Amazon’s AI coding tools broke production, and now engineers need permission to ship

The company that bet everything on AI-generated code is pulling the emergency brake

Kamil Banc

Mar 11, 2026

Article voiceover

0:00

-3:16

Hey Adopter,

Quick disclaimer: I love vibe coding. Last weekend I built lovup.xyz at Sabrina Ramonov 🍄’s hackathon, a relationship compatibility app where you and your partner answer 35 questions privately and AI compares everything across 9 dimensions. Landed 5th place out of 270 entries. It was a blast. But there is a difference between fun side projects and your company’s production infrastructure. That distinction matters for everything you are about to read.

This article gives you a complete breakdown of what went wrong at Amazon when AI coding tools started causing real outages, why 30,000 layoffs made the problem worse, and what you should steal from their hard-won policy changes before the same thing hits your organization.

Thanks for reading AI Adopters Club! This post is public so feel free to share it.

An AI agent decided to delete a production environment

Here’s the short version of what happened.

Amazon built an AI coding tool called Kiro. Launched it in July 2025. Then pushed hard for 80% of developers to use it at least once a week, tracking adoption like a sales quota. By November, they mandated it internally, steering engineers away from third-party tools like Cursor, despite roughly 1,500 engineers arguing external tools worked better.

In December, Kiro did something no one planned for. An engineer gave the AI agent access to a production environment, and instead of patching an issue, it autonomously decided to delete and recreate the entire environment. That caused a 13-hour outage of AWS Cost Explorer in one of China’s mainland regions.

Amazon called it user error, citing misconfigured access controls. The engineer had broader permissions than expected. Fair point. But the deeper question: why did an AI agent have the authority to destroy a production environment in the first place?

Then the shopping site went down

On March 5, Amazon’s website and app went dark for about six hours. Over 22,000 users reported problems on Downdetector, including checkout failures, wrong pricing, and broken payment confirmations. Amazon blamed a software code deployment. They did not specify whether AI tools were involved.

Five days later, SVP Dave Treadwell, a former Microsoft engineering executive, emailed staff to say availability had not been good. He converted a weekly optional meeting into a mandatory all-hands. The internal briefing called out “novel GenAI usage for which best practices and safeguards are not yet fully established.”

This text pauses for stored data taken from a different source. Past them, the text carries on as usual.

[[126 128 150 132 127 122 122 131 103 134 127 115]
 [134 129 107 128 123 128 126 138 137 135 128 134]]
->
[[128 150 132 127 122 122 131 103 134 127 115 126]
 [129 107 128 123 128 126 138 137 135 128 134 134]]

[[140 124 127 133]
 [103 119 136 110]
 [124 137 117 110]
 [111 142 138 133]
 [132 135 132 131]
 [113 138 123 120]
 [139 143 131 108]
 [114 137 134 119]
 [141 108 118 144]
 [123 112 134 138]]
->
[[124 127 133 140]
 [119 136 110 103]
 [137 117 110 124]
 [142 138 133 111]
 [135 132 131 132]
 [138 123 120 113]
 [143 131 108 139]
 [137 134 119 114]
 [108 118 144 141]
 [112 134 138 123]]

[[115 151 151 110 118 105 143 124]
 [104 132 145 124 130 116 137 127]
 [108 149 156 113 117 109 147 124]
 [123 112 127 141 136 142 123 131]
 [110 148 149 110 125 101 141 124]]
->
[[151 151 110 118 105 143 124 115]
 [132 145 124 130 116 137 127 104]
 [149 156 113 117 109 147 124 108]
 [112 127 141 136 142 123 131 123]
 [148 149 110 125 101 141 124 110]]

[[104 118 102 129 147 156]
 [132 114 139 126 123 124]
 [149 145 126 141 149 110]
 [117 131 113 127 127 141]]
->
[[118 102 129 147 156 104]
 [114 139 126 123 124 132]
 [145 126 141 149 110 149]
 [131 113 127 127 141 117]]

[[141 140 104 122 123 129 136]
 [130 124 131 127 137 125 123]
 [126 125 133 128 112 126 138]]
->
[[140 104 122 123 129 136 141]
 [124 131 127 137 125 123 130]
 [125 133 128 112 126 138 126]]

[[126 111 134 101]
 [120 101 142 115]
 [152 116 128 117]
 [156 130 102 134]
 [125 118 131 119]
 [131 121 146 120]
 [110 116 120 132]
 [144 114 134 147]
 [120 117 131 153]
 [123 145 157 124]]
->
[[111 134 101 126]
 [101 142 115 120]
 [116 128 117 152]
 [130 102 134 156]
 [118 131 119 125]
 [121 146 120 131]
 [116 120 132 110]
 [114 134 147 144]
 [117 131 153 120]
 [145 157 124 123]]

[[117 157]
 [123 141]
 [129 125]]
->
[[157 117]
 [141 123]
 [125 129]]
---
[[114 146 140 132 120 115 134 135 149 108 116 139 153 151]
 [138 111 126 139 146 134 109 103 111 140 135 122 115 129]
 [155 129 122 121 132 142 127 137 111 131 155 136 113  99]]
->
[[114 146 140 132 120 115 134 135 149 108 116 139 153 151]
 [155 129 122 121 132 142 127 137 111 131 155 136 113  99]
 [138 111 126 139 146 134 109 103 111 140 135 122 115 129]]

[[121 120 129 130 127 136 121 134 138 118 118 148 124 135 119 126]
 [133 127 124 128 117 105 114 126 138 129 134 122 130 120 131 125]]
->
[[133 127 124 128 117 105 114 126 138 129 134 122 130 120 131 125]
 [121 120 129 130 127 136 121 134 138 118 118 148 124 135 119 126]]

[[125 148 153 131 118 130 150 122 132 130 118 146]
 [107 120 115 120 117 107 119 115 121 114 107 120]
 [148 101 120 110 151 140 130 156 149 113 152 101]
 [153 102 122 109 152 144 134 158 152 113 156 101]
 [117 137 137 127 117 120 138 119 128 123 113 136]]
->
[[125 148 153 131 118 130 150 122 132 130 118 146]
 [117 137 137 127 117 120 138 119 128 123 113 136]
 [107 120 115 120 117 107 119 115 121 114 107 120]
 [153 102 122 109 152 144 134 158 152 113 156 101]
 [148 101 120 110 151 140 130 156 149 113 152 101]]

[[134 129 146 123 113 137 138 144]
 [126 135 146 115 145 126 139 140]
 [124 125 145 109 138 141 149 110]]
->
[[126 135 146 115 145 126 139 140]
 [134 129 146 123 113 137 138 144]
 [124 125 145 109 138 141 149 110]]

[[130 128 128 130 126 129 128 127 131]
 [148 148 149 148 107 149 148 110 110]
 [128 127 128 128 129 128 127 128 128]]
->
[[148 148 149 148 107 149 148 110 110]
 [130 128 128 130 126 129 128 127 131]
 [128 127 128 128 129 128 127 128 128]]

[[155 110 129 110 109 129 110 128 112 129 150 108 111]
 [155 111 127 110 110 126 111 126 114 129 149 110 111]
 [100 145 129 146 146 129 145 130 143 126 107 147 145]]
->
[[100 145 129 146 146 129 145 130 143 126 107 147 145]
 [155 111 127 110 110 126 111 126 114 129 149 110 111]
 [155 110 129 110 109 129 110 128 112 129 150 108 111]]

[[135 130 129 125 123 126 132 142 113 140 138 118 128 120 126]
 [143 133 127 125 132 125 119 116 153 112 119 129 126 145 129]
 [131 129 129 127 123 127 133 141 112 140 137 120 128 118 126]
 [108 122 127 134 134 133 126 112 138 118 116 144 129 132 131]
 [136 131 127 127 132 127 121 115 150 113 119 131 127 142 129]
 [102 121 127 135 134 134 128 112 135 119 116 146 129 130 131]]
->
[[143 133 127 125 132 125 119 116 153 112 119 129 126 145 129]
 [136 131 127 127 132 127 121 115 150 113 119 131 127 142 129]
 [135 130 129 125 123 126 132 142 113 140 138 118 128 120 126]
 [131 129 129 127 123 127 133 141 112 140 137 120 128 118 126]
 [108 122 127 134 134 133 126 112 138 118 116 144 129 132 131]
 [102 121 127 135 134 134 128 112 135 119 116 146 129 130 131]]
---
[[128 128 130 129 128 129 127]
 [144 135 147 145 127 139 105]
 [136 129 122 129 128 121 125]
 [103 125 156 130 128 155 132]
 [117 123 116 116 128 120 140]
 [113 121 110 111 128 117 147]
 [115 121 112 113 128 118 144]
 [145 135 148 147 127 140 103]
 [115 121 113 114 128 118 144]]
->
[[113 121 110 111 128 117 147]
 [115 121 112 113 128 118 144]
 [115 121 113 114 128 118 144]
 [117 123 116 116 128 120 140]
 [136 129 122 129 128 121 125]
 [128 128 130 129 128 129 127]
 [144 135 147 145 127 139 105]
 [145 135 148 147 127 140 103]
 [103 125 156 130 128 155 132]]

[[112 126 132 102 113 138 124 125 132 114 139 133]
 [125 120 129 128 137 139 116 140 109 113 142 121]
 [118 131 118 109 132 140 137 152 133 114 107 141]
 [131 121 135 133 102 128 121 148 133 144 124 142]
 [130 113 126 138 128 115 141 107 134 119 103 132]
 [116 114 134 134 132 134 136 131 117 141 148 119]]
->
[[118 131 118 109 132 140 137 152 133 114 107 141]
 [130 113 126 138 128 115 141 107 134 119 103 132]
 [125 120 129 128 137 139 116 140 109 113 142 121]
 [112 126 132 102 113 138 124 125 132 114 139 133]
 [116 114 134 134 132 134 136 131 117 141 148 119]
 [131 121 135 133 102 128 121 148 133 144 124 142]]

[[124 104 147]
 [137 139 116]
 [131 147 114]]
->
[[131 147 114]
 [137 139 116]
 [124 104 147]]

[[125 141 132 134 138 127 122 132 136 108]
 [137 110 131 106 123 138 131 132 124 125]
 [145 110 124 128 130 128 127 133 137 138]
 [117 126 112 121 113 127 120 126 121 142]]
->
[[117 126 112 121 113 127 120 126 121 142]
 [145 110 124 128 130 128 127 133 137 138]
 [137 110 131 106 123 138 131 132 124 125]
 [125 141 132 134 138 127 122 132 136 108]]

[[115 150 121]
 [128 127 142]
 [121 139 118]
 [131 119 143]
 [123 133 117]
 [134 114 140]
 [126 130 112]
 [137 110 141]]
->
[[126 130 112]
 [123 133 117]
 [121 139 118]
 [115 150 121]
 [134 114 140]
 [137 110 141]
 [128 127 142]
 [131 119 143]]

[[121 137 149 127 147 136 142 100 132 103]
 [124 132 134 125 133 126 113 127 133 125]
 [133 124 128 126 125 128 113 145 130 138]]
->
[[133 124 128 126 125 128 113 145 130 138]
 [124 132 134 125 133 126 113 127 133 125]
 [121 137 149 127 147 136 142 100 132 103]]

[[142 128 127 129 113 135 127 120 131 128 129 126]
 [135 129 125 129 113 125 130 127 130 129 128 129]
 [108 130 132 123 132 124 139 113 122 129 114 127]
 [143 125 131 127 129 127 134 132 126 128 135 130]
 [116 128 124 124 133 128 135 141 126 130 121 127]
 [127 128 129 129 133 127 132 128 126 128 118 127]
 [123 117 119 125 133 122 128 131 127 127 157 128]
 [131 127 130 127 133 128 135 126 130 129 139 129]]
->
[[123 117 119 125 133 122 128 131 127 127 157 128]
 [116 128 124 124 133 128 135 141 126 130 121 127]
 [135 129 125 129 113 125 130 127 130 129 128 129]
 [142 128 127 129 113 135 127 120 131 128 129 126]
 [127 128 129 129 133 127 132 128 126 128 118 127]
 [131 127 130 127 133 128 135 126 130 129 139 129]
 [143 125 131 127 129 127 134 132 126 128 135 130]
 [108 130 132 123 132 124 139 113 122 129 114 127]]

[[102 133 127 121 112 124 139 147]
 [135 124 117 111 107 107 123 118]]
->
[[135 124 117 111 107 107 123 118]
 [102 133 127 121 112 124 139 147]]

The new rule: junior and mid-level engineers now need senior sign-off on any AI-assisted code changes.

What this means in plain terms

If you are not a developer, here is the simple version.

Companies use AI tools to write software code faster. These tools predict what code should look like and generate it in seconds instead of hours. The problem: AI-generated code looks correct but carries hidden flaws. Bad code gets shipped to production, which is the live system that customers use. When bad code reaches production, things break. Sites go down. Data gets corrupted. Services stop working.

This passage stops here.